Strum stated that "this group was actually formed at the Record Plant in Los Angeles, rather than by going out and playing the club circuit". Slaughter made their live debut on May 4, 1990. That night the band opened for Kiss on the Hot In The Shade Tour in front of 10,000 people in Lubbock, Texas. The triple rock bill also featured Faster Pussycat. After stepping off stage, the band was awarded a gold record, signifying 500,000 copies sold for the first album.

With the help of heavy airplay Slaughter received on MTV and following support slots to Kiss on their American tour, Stick It To Ya took off and became the band's most commercially successful album that was certified Platinum three months later. It peaked at number 18, during its six-month residency on the Billboard 200 album chart. The band's success was celebrated at DC-3 Restaurant, located on the landing strip of Santa Monica Airport near Los Angeles, keeping with the theme of Slaughter's single and video, Fly To The Angels, which also reached No.1 on MTV.

A follow-up, Stick It Live, a live mini-album, featured five live versions of songs from their debut release, recorded on opening dates with Kiss. The EP, Stick It Live, sold 500,000 copies, certifying Gold. The same year saw the release of Slaughter's first long-form video, titled From The Beginning, which included their very first clips, plus behind-the-scenes filmed on tour with Kiss and in hotel rooms across the country. Ultimately, it was certified Gold.

In August 1990, while still on the road with Kiss, the band participated in the MTV Celebrity Challenge at the Denver Grand Prix along with members of Mötley Crüe, Skid Row and Winger, among others. Dana Strum was fifth in the race that was run as a support event for the featured Indy-car race in the inaugural Denver Grand Prix weekend.

Later, in September 1990, Slaughter had their UK debut performing at Rock City, London's Marquee and the Hippodrome.

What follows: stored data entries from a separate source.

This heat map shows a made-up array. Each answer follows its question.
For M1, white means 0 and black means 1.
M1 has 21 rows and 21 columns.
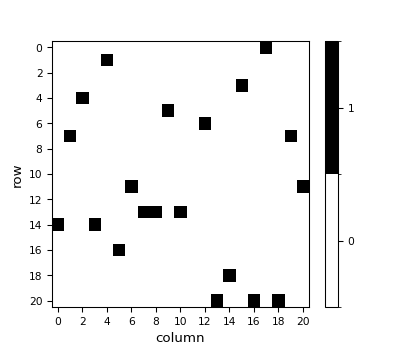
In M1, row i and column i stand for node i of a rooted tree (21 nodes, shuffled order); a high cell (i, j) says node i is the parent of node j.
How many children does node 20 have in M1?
3
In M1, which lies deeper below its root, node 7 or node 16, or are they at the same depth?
node 7
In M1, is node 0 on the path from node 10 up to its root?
no
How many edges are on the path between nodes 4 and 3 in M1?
7
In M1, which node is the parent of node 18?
20

By December 1990, all members of Slaughter had moved to Las Vegas, Nevada officially becoming the first internationally recognized hard rock band based in Sin City. The four-piece played their first-ever concert in their hometown of Las Vegas on December 15, 1990. The day before the show, in Los Angeles, the band boarded the MGM Grand Air party plane to Vegas along with nearly 40 radio station contest winners from all over the U.S. Upon landing, the party continued by the Hard Rock Café, where the mayor of Las Vegas proclaimed December 14 Slaughter Rock Band Day and changed the name of Las Vegas Boulevard to Slaughter Boulevard for the day. In addition, the band got the keys to the city. The big homecoming event was covered on national TV.

In January 1991, Slaughter won the American Music Award for Best New Hard Rock/Heavy Metal Artist, and Stick It To Ya album exceeded 2xPlatinum status. To further the band's reach in America, Slaughter shot and released the third music video, Spend My Life, which charted at No.1 on MTV.

Around that time, Slaughter kicked off their first European tour with Cinderella which was canceled that same month because of the Persian Gulf crisis. Instead, they performed a number of free shows on the Poison and Trixter tour. "It sure beats sitting around and doing nothing. The money wasn't in the budget to pay us and tickets were already being sold so we decided to gamble that we'd earn enough in T-shirt sales at the show to cover our expenses," Strum clarified. The band also traveled to New York to tape the MTV Unplugged show, where they played an all-acoustic set, something they had never done before.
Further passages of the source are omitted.